Fiskiran et al. [11] investigated ECC, AES, and SHA1 for their usage in constraint environment, such as in PDA. They used the PLX RISC architecture and divided the instructions into seven classes: Store, Load, Arithmetic, Logical, Shift, and Branch (conditional and unconditional) and reported the ratio of these instruction classes. By analyzing the instruction frequencies, they showed that these benchmarks can be implemented by a simple RISC processor. Clapp [10] analyzed the AES candidates by using software critical path as a metric to determine the upper limit performance of each candidate. A software critical path has the largest weighted instruction count, which means in this path the machine spends the longest time to encrypt each block. Given the number of instructions per data block, the effective parallelism is defined as the ratio of the total number of instructions per block to the number of cycles in the critical path, which can indicate maximum number of concurrent execution units could be put into usage in order to achieve the highest performance. Then these benchmarks were run on a family of hypothetical VLIW CPUs. The results showed that two candidates, Crypton and Rijndael, had potential to benefit from the improved instruction-level parallelism (ILP) by increasing the instruction issue slots.

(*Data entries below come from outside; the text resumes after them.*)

Rows are points. The last column is the point's height on a tilted bowl or saddle (a function of degree 2), plus a little noise. Along how many of its main directions does it bend up, bend down or stay straight?

Points (15 x 4)
[[ 0.4 -3.2  1.9  0.9]
 [-0.8 -2.1 -7.2  3.9]
 [-3.5  0.0  1.4  1.0]
 [-2.2 -2.0  4.9  1.8]
 [-0.4  3.1  6.4  4.3]
 [-1.3 10.0 -0.4  9.4]
 [-5.7 -2.4  2.4  1.6]
 [ 1.5  3.6 -2.5  3.2]
 [-2.0 -4.6  3.6  1.5]
 [ 3.9 -1.2 -8.2  6.2]
 [ 2.7 -0.3  7.6  4.6]
 [ 3.5 -0.4  4.7  2.9]
 [-7.2 -9.4 -0.1  5.3]
 [ 5.5 -2.1 -0.6  2.8]
 [ 2.0  2.5 -0.8  2.2]]
Directions: 3 up, 0 down, 0 straight

Points (25 x 5)
[[-0.3 -0.1 -6.4  5.7 -5.6]
 [-1.6 -0.9  1.5  3.3 -1.9]
 [-2.9 -1.2  8.3 -0.3 -2.2]
 [ 0.0  0.4 -0.1  5.1 -3.1]
 [-6.9 -5.0 -2.8 -0.4 -3.1]
 [-0.2 -1.4 -3.0 -4.8  0.0]
 [ 9.6 -2.1  1.4  5.6 -8.2]
 [-1.3  4.0 -3.3  2.6 -3.2]
 [-4.9  0.6 -6.1 -3.0 -0.2]
 [ 5.5  3.3 -1.3 -2.9 -3.1]
 [-5.2  0.7  2.6 -7.3 -2.7]
 [ 8.3 -4.6  2.4  1.3 -6.2]
 [ 1.0 -3.2  0.5  2.2 -2.1]
 [-0.6  1.4  6.2 -1.7 -1.1]
 [ 7.7  1.6  0.6  7.5 -8.0]
 [ 7.6 -5.3 10.3 -3.5 -7.7]
 [ 0.7 -2.3  0.9  2.6 -1.9]
 [-3.0 -4.1  3.6  0.0 -2.3]
 [-4.6 -6.5  2.7 -7.3 -4.9]
 [ 0.3 -4.5  6.9  1.6 -2.8]
 [ 1.0 -4.8  3.4 -3.6 -2.5]
 [-7.1  0.5  4.0  3.7 -4.3]
 [ 4.4  2.8 -2.2  4.7 -5.2]
 [-2.0  0.2  4.2 -4.5 -1.3]
 [-0.6 -0.3  4.7  0.1 -0.9]]
Directions: 0 up, 3 down, 1 straight

Points (23 x 5)
[[ -5.7  -3.5   2.9  -5.5   1.6]
 [  3.1 -11.0  -9.0   1.6  -7.0]
 [ -6.3   1.8   1.5   4.9  -6.1]
 [  4.4   3.8   1.3  -7.4  -5.5]
 [ -7.2   2.8  -6.9   1.5 -10.3]
 [ -4.3  -1.1   2.6   1.2  -3.4]
 [  1.0   3.5  -9.2  -6.1  -2.3]
 [  4.4   1.7   0.1  -1.7  -2.1]
 [ -6.7   1.4   6.4  -1.4  -1.6]
 [  4.4  -4.4  -4.8  -1.9  -2.1]
 [  0.9   0.8  -1.8  -4.2  -1.9]
 [ -0.7  -5.0   0.3   6.6  -5.6]
 [  0.3   3.7  -1.8  -1.0  -1.1]
 [  6.6  -4.3  -4.8  -1.4  -2.1]
 [ -1.9  -7.8  -4.4   2.5  -8.2]
 [ -0.1  -2.0  -5.5  -0.3  -4.1]
 [ -1.2  -4.8  -0.1  -4.1   0.0]
 [  0.2  -4.7   7.2   2.8  -0.6]
 [  3.3   2.9  -3.5  -0.9  -0.7]
 [  7.9   1.4  -1.1   2.2  -0.4]
 [  1.9   0.9  -3.1   1.8  -1.2]
 [  2.7   2.5   3.2   1.4  -0.9]
 [ -1.9  -4.2   1.9  -1.1  -1.3]]
Directions: 1 up, 1 down, 2 straight

Points (43 x 7)
[[  4.4   0.6  -2.2   0.1   3.4  -1.4   0.0]
 [ -0.4  -1.2  -2.8  -0.5  -9.1  -4.9   3.3]
 [  5.2  -1.1   0.8  -4.2  -8.2  -1.4   4.7]
 [  7.4  -3.4  -0.2  -0.8   0.0   2.4   2.6]
 [  6.0  -6.1  -1.4   5.5  -3.4  -9.0   4.2]
 [  0.7   2.7   0.5 -13.3   0.4  -1.3   8.7]
 [ -0.8  -6.3   2.2  -1.8  10.1   8.5   8.8]
 [  0.5   9.0  -7.0  -5.6   1.8   5.1   6.3]
 [  1.3   8.0   6.3  -0.2  -6.3  -1.3   6.6]
 [  1.6   2.8   5.4  -0.8  -1.7   0.4   2.2]
 [  4.9  -5.8  -4.1   0.6   0.1  -5.6   1.7]
 [ -3.0   2.1  -2.1   1.5  -6.0  -1.9   1.2]
 [ -5.5   0.4   2.0  -3.4  -2.9   3.5   2.7]
 [  1.6  -5.7  -3.2   1.6  -3.6  -6.1   1.9]
 [  4.4  -2.3  -9.9  -2.8  -4.5   1.2   3.4]
 [  1.5  -2.2   4.2  -7.6   3.9   4.1   5.7]
 [ -5.1  -2.1  -6.4   2.2  -1.7   3.9   2.2]
 [ -5.4   4.9  -2.7   0.0  -3.8   1.3   2.1]
 [ -2.8   0.1  -5.7  -3.8  -1.4  -2.8   1.4]
 [  2.3  -1.6   2.7  -3.3  -0.6  -2.2   1.7]
 [ -1.4  -5.1  -2.6   5.3  -0.1  -2.7   1.3]
 [  2.4   2.1   2.5   2.1   3.3   1.4   0.8]
 [  3.2  -3.9   1.0  -4.1  -3.9  -0.3   2.8]
 [ -1.7   1.8   1.7  -2.1   1.9  -7.4   2.3]
 [ -4.3   0.6  -0.1  -1.0  -0.8   0.3   0.5]
 [  1.8  -1.8   9.6   1.3   1.5  -5.6   6.6]
 [ -5.2  -4.7  -2.5  -2.3   0.6  -7.5   4.2]
 [  2.7   0.0   4.4  -3.6  -8.6   3.9   5.7]
 [ -1.4   3.5   3.1   0.6   4.4   2.8   1.7]
 [ -2.1   2.8  -5.0  -2.4   2.2  -2.8   0.8]
 [  0.2  -2.8  -0.9   1.7  -5.2  -7.9   2.2]
 [  3.8   2.7  -6.6  -9.3  -0.7  -1.7   4.8]
 [  7.8   0.2   4.6   7.5  -0.4   1.3   4.9]
 [ -2.1   1.8  -3.6   2.0   5.0  -0.9   0.5]
 [ -4.5  -1.4   3.2  -1.3  -5.4  -2.3   3.5]
 [  8.0  -2.2   4.1  -0.5  -8.1  -3.3   6.7]
 [ -1.4  -2.0   6.0  -2.8  -2.7  -5.5   4.9]
 [  4.9  -0.1   0.1  -2.7   3.4   2.3   1.7]
 [ -6.3   1.8  -0.6  -1.8  -4.0  -1.1   2.5]
 [  0.7  -1.1  -2.6   8.1  -3.4   6.8   3.1]
 [ -1.6   9.1   1.2  -7.8  -1.3   2.0   6.6]
 [  3.3  -3.0   1.3  -6.3  -1.6  -3.0   3.5]
 [ -4.2  -7.8   1.9   4.2   1.7   1.7   4.5]]
Directions: 6 up, 0 down, 0 straight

### 3. EXPERIMENT ENVIRONMENT/ METHODOLOGY

In order to properly perform the workload characterization, we use a performance analyzer and a binary instrumentation tool to observe the dynamic behavior and characterize the performance for each

<table>
<thead>
<tr>
<th>Algorithm</th>
<th>Category</th>
<th>Language</th>
</tr>
</thead>
<tbody>
<tr>
<td>AES</td>
<td>Symmetric Key</td>
<td>C</td>
</tr>
<tr>
<td>3DES</td>
<td>Symmetric Key</td>
<td>C</td>
</tr>
<tr>
<td>Blowfish</td>
<td>Symmetric Key</td>
<td>C</td>
</tr>
<tr>
<td>IDEA</td>
<td>Symmetric Key</td>
<td>C</td>
</tr>
<tr>
<td>RC5</td>
<td>Symmetric Key</td>
<td>C</td>
</tr>
<tr>
<td>MD5</td>
<td>Hash</td>
<td>C</td>
</tr>
<tr>
<td>SHA1</td>
<td>Hash</td>
<td>C</td>
</tr>
<tr>
<td>ECC</td>
<td>Public Key</td>
<td>C++</td>
</tr>
<tr>
<td>RSA</td>
<td>Public Key</td>
<td>C</td>
</tr>
</tbody>
</table>

Table 1. The Benchmarks
3.1 Experiment Environment
We choose VTune [18] and PIN [19] as our basic tools. Developed by INTEL® as a commercial product, VTune analyzes the software performance on IA-32 and Intel64-based machines. It collects performance data of the application running on the host system, organizes and displays the data in an interactive view. PIN is a binary instrumentation tool that can inject code dynamically while the executable is running. Through instrumentation, PIN is able to generate and collect data such as instruction count, instruction address trace, memory reference trace, load store trace, etc., to help us better understand the program behavior. In this experiment, all the algorithms are running on a base machine with INTEL® Core™ i7 processor. The major experiment parameters are listed in Table 2.

<table>
<thead>
<tr>
<th>CPU</th>
<th>INTEL i7-920 2.66GHz 4-core</th>
</tr>
</thead>
<tbody>
<tr>
<td>1-Cache and D-Cache</td>
<td>32KB each (per core)</td>
</tr>
<tr>
<td>L2 Cache</td>
<td>256KB (per core)</td>
</tr>
<tr>
<td>L3 Cache</td>
<td>8MB (shared)</td>
</tr>
<tr>
<td>Memory Size</td>
<td>12GB</td>
</tr>
<tr>
<td>Operating System</td>
<td>Fedora Release 8 (Red Hat 4.1.2-33)</td>
</tr>
<tr>
<td>Compiler</td>
<td>gcc version 4.1.2</td>
</tr>
<tr>
<td>Binary Instrumentation Tool</td>
<td>PIN 2.8</td>
</tr>
<tr>
<td>Performance Analyzer</td>
<td>VTune 9.0</td>
</tr>
</tbody>
</table>

3.2 Methodology
First, we employ VTune to characterize the performance of these nine algorithms. VTune’s call graph view provides a tree structure to show the call relationship among all functions. VTune also provides us with the Self Time and Total Time for each function. Total time is the execution time of this function and all the subroutines it calls, while the Self Time is without counting all those subroutines. If we observe that a function’s Total Time is high but Self Time is low, there must be some subroutine of it having high workload. Thus, this would help us identify what we call “hotspot functions”. The hotspot function normally consumes a substantial amount of the execution time of the specific algorithm, which we can focus on for hardware acceleration.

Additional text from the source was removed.